Управляющий Мыхайло, мерзкий рябой тип, нехотя взял палку.

– Я не люблю бить баб и стариков, ваше благородие.

– А я тебя, хам, спрашиваю, что ты любишь, а что не любишь?

Мыхайло опустил свою мерзкую морду.

– Нет, вельможный пан.

– Тогда бей.

И тут Куба отложил свой ивняк и сделал два шага вперед.

– Я возьму на себя его палки.

Ясновельможные Богуш и Рей переглянулись.

– Это твой отец, хам? – спросил первый.

– Нет, вельможный пан.

– Дед? Отчим? Дядя?

– Нет, вельможный пан. Никто.

Их благородие Викторин Богуш с любопытством приблизились к Кубе хищным кошачьим шагом. Они стояли прямо перед парнем, постукивая хлыстом по голенищу сапога.

– Как тебя зовут?

– Якуб Шеля.

Шляхтич ударил Кубу по уху.

– Якуб Шеля, вельможный пан, – прорычал он.

– Якуб Шеля, вельможный пан.

– Почему ты хочешь взять на себя удары старика?

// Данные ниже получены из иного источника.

Rows are points. Two turns around zero, p and q, are shown by what they do to some points. Where does a point land after both, in the order given? Backwards means that the second turn is done in reverse. Each puzzle has new turns, and all numbers are rounded.

Turn p:
[-16  13  14] => [-8 10 21]
[-16  10 -19] => [-11 -22  11]
[ 25 -46  -9] => [ 40  -7 -35]
[ 7 24 14] => [-22  18   2]
Turn q:
[-33 -15 -16] => [ 35  11 -16]
[18 21 -3] => [-13  -3  25]
[-16 -12   3] => [  9   6 -17]
[ -2 -24  -9] => [ 14 -15 -15]
[33 31 26] => [-47   1  23]
Where do these land?
q, then p: [  5 -16  10] => [  7 -18   0]
p, then q backwards: [-34 -13  -1] => [ 11  11 -33]
q, then p: [14 48  1] => [-6 35 35]
q, then p: [ 15 -18 -11] => [ 23  -4 -11]

Turn p:
[  5  16 -13 -10   0  -2] => [ 15  -3   2   1 -18  -3]
[ -5 -25  -8  24   6 -11] => [-15   3  10  24  21 -10]
[ 13  -5  13 -10   1  -1] => [  9   5 -15  -7   9   2]
[  4  10  18 -13   1  -2] => [ 10   4  -6 -21   2   3]
[  0   0  -8 -10  -7  10] => [ -2   1  -9   3 -14   4]
[ -3  13  -7  15 -13   6] => [ -8 -21   7   0  -9  -2]
[-23  -5 -15  17 -11  -8] => [-24  -3  17  10  -6 -16]
[  9  -4  20 -14  24   9] => [15 16 -6 -9 14 23]
Turn q:
[-6 -3  4 -9  2 27] => [-8 26  3 -6  9 -4]
[  8 -10   7  -2 -12  -8] => [  7 -10  12  -8   5   4]
[ -3  -8   7 -11 -13  10] => [ -5   8  14 -13   7   5]
[  1 -15  -5 -13   9   2] => [  0   6  16   4  -3 -14]
[ -3 -13   5   2  -4  -8] => [ -2 -11   7  -6   6  -6]
[ 12 -12  -2  16 -11   2] => [ 16  -6  -3 -18   3  -5]
[ -7   5  -9  24  -4 -10] => [ -1 -17 -21  -7  -7  -2]
[ -2  48 -14  -6  11  -8] => [ -7   6 -22  30 -25  26]
[ 1  9  7  1 22 -6] => [ 0 -2 -7 24  6 -3]
Where do these land?
q, then p backwards: [  6   2  -3  16 -20   7] => [  7  11  19 -14  -2   6]
p, then q: [ 10  -7 -12  -9  -2  25] => [  4  11 -13 -23 -10  -5]
q, then p: [ 3  7  8 -5 11  8] => [  5 -10  13   1   2   5]
q, then p: [-46  -6 -10   7  -5 -10] => [-29  30  11  -1 -15 -17]
p, then q backwards: [ 10   6  -1   7   8 -16] => [ 14 -14   6   2   7  -3]
q, then p: [  9   4   6 -16   2  -5] => [ -4 -11   0  -7  12  10]
p, then q: [ 6 -8 12  1  7 -9] => [ 4  3 -3 18 -3 -4]

Turn p:
[ 27  16  28  19 -27  25 -28 -14] => [ -6 -43  37  -9  24  -5 -13 -19]
[ 34   1   0  32 -12  39  -7 -17] => [-22 -33  16  23  32   0  -4 -27]
[-24 -13 -15  -9  14 -40  14   2] => [ -3  25 -24  -9 -29  -1  19  23]
[ -3  22  -2 -12   6 -11   9 -21] => [ -5  -4  -2   5 -10  -8 -18  28]
[-19   3   0 -25  11   7   9   4] => [ 23  16 -12   3   3  -1 -10  15]
[-15  18 -15  -5  10  -9 -12  12] => [ 15   9   0   6 -25 -17  -4  -2]
[-17  26  21  24 -11  18   4  -9] => [ 20 -43   6  11  -1   7  -2   5]
[ 20 -20 -15  -7 -15 -11  19  29] => [-18  24 -16 -12  -6  25  -5 -25]
[-19  -4 -13  -2  18  -8   5  13] => [ 12  19 -12  10 -16  -2  12   3]
[  4 -28   9  -6 -25  19 -32 -22] => [ -4 -14   2 -28  41 -24   9 -12]
[ 12 -21   2 -11  31 -29  18  24] => [-10  46   6  -1 -14  25  14  11]
Turn q:
[-10   0  35 -12 -15  24 -12  28] => [ -6 -33  -7 -31   4 -29  -8  12]
[  9  -7  -1  18   5 -11  -5 -21] => [  8  22   2  -1 -14  16  -8  -2]
[ -6 -16 -14 -13  25 -25 -34   7] => [44  9 11  4 17  5  9 24]
[ 31  17  -1   7  -7   7  16 -18] => [-21  -3  14  10 -16  19 -16 -19]
[ 13 -33 -22  15  11  -9  25 -15] => [ -9  41  -5  30  -2   5 -14   8]
[-29 -11  22  22  28  22  16  14] => [-15  -1 -33  -5 -24 -15  17  35]
[-13   5   1 -25  -2 -33  -5   5] => [ 10   1   5 -12  36  13  16   2]
[  1  13 -20  -3 -29 -12 -14 -16] => [ 15   6  11  -3   9   3   0 -39]
[-22   1  21 -11  13  42  10  10] => [-13 -34 -35   1  -9 -16   2  17]
[ 26  31 -20   2 -30  -5   2   6] => [-12  -7  37   5   1  -2   2 -37]
Where do these land?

По-разному потом говорили, что Куба ответил пану Викторину. В некоторых из этих рассказов шляхтичи узнавали своенравного крестьянина, которого велели выпороть летом, и побаивались его. В других Якуб в хлестких выражениях обвинял пана Богуша в бессердечии и жестокости. В третьих Куба разрывал на себе рубаху, подставлял спину и говорил вельможному пану:

– Выпорите меня, ну же, и палок не жалейте.

Но это все истории, придуманные потом панами и для панов, потому что именно паны подмяли под себя историю и записали ее для себя. В этих рассказах Куба – тоже пан и мыслит как пан, хотя и носит крестьянскую одежду.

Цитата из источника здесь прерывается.